Most probably they have built their MT system on top of so called deep
contextualized embeddings such as BERT
(https://towardsdatascience.com/nlp-extract-contextualized-word-embeddings-from-bert-keras-tf-67ef29f60a7b)
or Roberta (https://huggingface.co/docs/transformers/model_doc/roberta).
We have analyzed such multilingual embeddings for a Sanskrit project,
and it turned out that the Sanskrit data were mainly taken from a dump
of the Sanskrit Wikipedia, which explains the preference for the modern
version. Very useful for MT, less so for a close reading of Vedic texts.

Best, Oliver

On 13/05/2022 11:51, Antonia Ruppel via INDOLOGY wrote:
I think it's also worth asking what the programmers who made this meant
when they said 'Sanskrit'. The classical language, or the modern spoken
version taught and stratified by organisations like e.g. Samskrita
Bharati? I tried a few simple sentences (I went into town, I saw the
man, Where is the cat? etc) and found that
-- the past tense is expressed by means of the ta- and tavant-
participles (the default is the masculine participle, by the way, even
when you try things like 'I, Sītā, went into town'), as favoured e.g. by
modern spoken Sanskrit (not only by it, of course)
--  'Where is the cat?' resulted in the word order बिडालः कुत्र अस्ति
favoured by modern Sanskrit (and mirrored by e.g. Hindi).
- my, her etc in sentences like 'she sees her sisters' are usually
expressed, e.g. by means of sva- or through the actual genitive pronoun,
unlike the Classical Sanskrit tendency of only expressing this when
omission causes confusion
- with at least some expressions we get the noun in accusative + karoti
expression (e.g. smitam karoti rather than smayati), that, I think, also
becomes more prevalent as time passes
- external sandhi is not applied, again following the prevalent modern
spoken convention

Entering 'I have seen him' (rather than 'I saw him') gives me मया तं
दृष्टम्, which I don't quite understand because I'd have expected 'him' to
be the subject and thus nominative. (The same results with other
transitive verbs.)

When you create a translation program, you need to decide what the
'right' translation of something is. With literary languages, like
Sanskrit, whose features usually include variety of expression, that is
difficult. So it seems natural that the programmers would use the
standards of the modern spoken language, for whose creation those
decisions were at some point made.

That google translate now includes Sanskrit is a fascinating social
phenomenon. I'm looking forward to seeing how they are going to develop
it, and hope someone might at some point talk about their methodology in
creating this function. (Let's find out and invite them to a conference?
It would surely make for a fascinating talk!)

All best,
      Antonia

On Fri, 13 May 2022 at 10:01, Satyanad Kichenassamy
<[email protected]
<mailto:[email protected]>> wrote:


    Dear All,

    Here are a few further experiments that illustrate other issues :

    Input: सत्यमेव जयते
    Output: Truth always triumphs

    Input: Truth always triumphs
    Output: सत्यं सदा विजयते

    Input: सत्यं सदा विजयते
    Output: Truth always triumphs

    Input: C'est la réalité qui triomphe
    Output: Reality wins

    Input: C'est la réalité qui triomphe.
    Output: It is reality that triumphs.

    (The only difference between the last two inputs is the final period.)

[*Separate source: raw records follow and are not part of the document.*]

In the data rows, the value 500 means zero.
Here are some numbered points:
(351, 674, 393, 323, 614, 417, 325, 676) 0
(539, 195, 601, 858, 507, 515, 425, 483) 1
(655, 274, 615, 787, 594, 459, 340, 388) 2
(374, 474, 418, 491, 752, 479, 336, 545) 3
(596, 295, 620, 815, 417, 478, 512, 434) 4
(431, 303, 477, 660, 742, 503, 361, 495) 5
(483, 836, 495, 249, 393, 464, 500, 492) 6
(499, 222, 483, 736, 466, 814, 419, 470) 7
(668, 410, 569, 585, 398, 456, 664, 407) 8
(609, 298, 623, 805, 412, 459, 520, 441) 9
(600, 638, 534, 256, 367, 446, 899, 368) 10
(398, 425, 422, 476, 747, 450, 457, 534) 11
(577, 458, 536, 411, 380, 433, 999, 377) 12
(389, 862, 390, 271, 461, 436, 334, 647) 13
(292, 645, 363, 312, 637, 420, 297, 756) 14
(498, 880, 551, 220, 410, 469, 398, 458) 15
(481, 814, 545, 257, 396, 457, 534, 452) 16
(584, 387, 505, 447, 427, 507, 894, 411) 17
(515, 350, 534, 625, 434, 745, 432, 444) 18
(513, 296, 466, 637, 482, 734, 512, 458) 19
(314, 693, 376, 336, 577, 442, 305, 713) 20
(736, 292, 654, 794, 412, 487, 383, 408) 21
(541, 869, 531, 212, 418, 436, 450, 449) 22
(372, 386, 398, 542, 798, 495, 340, 553) 23
(610, 468, 534, 425, 387, 443, 850, 422) 24
(558, 698, 538, 299, 385, 544, 581, 408) 25
(562, 752, 500, 224, 388, 459, 678, 434) 26
(585, 751, 554, 165, 377, 469, 721, 390) 27
(555, 173, 524, 914, 476, 543, 481, 497) 28
Which point above is nearest to each new point, looking only along the 3 directions in which the numbered points spread most? Its number follows each.
(569, 518, 484, 376, 448, 462, 854, 401) 24
(724, 292, 592, 661, 397, 452, 746, 372) 8
(361, 374, 412, 550, 831, 491, 327, 535) 23
(425, 852, 419, 256, 443, 445, 391, 598) 13
(359, 838, 406, 250, 458, 443, 332, 681) 13
(496, 219, 454, 729, 504, 806, 409, 478) 7
(382, 882, 441, 234, 447, 462, 335, 607) 13
(445, 285, 471, 693, 723, 517, 364, 493) 5
(505, 263, 492, 803, 513, 518, 441, 544) 7
(570, 539, 513, 352, 402, 508, 836, 391) 24
(656, 346, 566, 530, 384, 445, 922, 377) 17
(603, 434, 514, 369, 400, 450, 999, 395) 12
(579, 642, 570, 307, 392, 474, 665, 408) 25
(499, 219, 472, 722, 488, 812, 434, 461) 7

    Input: Reality prevails.
    Input: La réalité l'emporte.

    Input: Reality alone prevails.
    Output: Seule la réalité prévaut.

    Input: Seule la réalité prévaut.
    Output: Only reality prevails.

    And, for fun, Prop. 12.21 from Brahmagupta's Braahmasphu.tasiddhaanta.

    Input: स्थूलफलं त्रिचतुर्भुजबाहुप्रतिबाहुयोगदलघातः।
    भुजयोगार्धचतुष्टयभुजोनघातात्पदं सूक्ष्मम् ॥

    Output: The gross fruit is the three-four-arm arm-counter-arm
    combination team attack.
    The subtle step is from the impact of the four and a half arms of
    the Yoga of the arms.

    A correct translation is as follows (the four lines correspond to
    the four parts of this Arya verse):
    A crude value [indeed] of the area of a triquadrilateral
        Is the product of the half-sums of opposite sides ;
    Of a group consisting of four half-sums of the sides, from which
        The sides have been subtracted [in turn], the root of the
    product is the refined [value].

    NB: There are quite a few technical terms here; taking some of them
    in their ordinary meaning leads to gibberish. "Pada" here is the
    square root (because the foot of a tree is its root). Yoga is here
    the sum. "Dala" is the half (literally, "broken (in half)"). A
    triquadrilateral is the figure obtained from a trilateral by adding
    a fourth vertex on its circumcircle. Tricaturbhuja is a neologism
    introduced by Brahmagupta that we translated by a neologism because
    there is no corresponding notion in English.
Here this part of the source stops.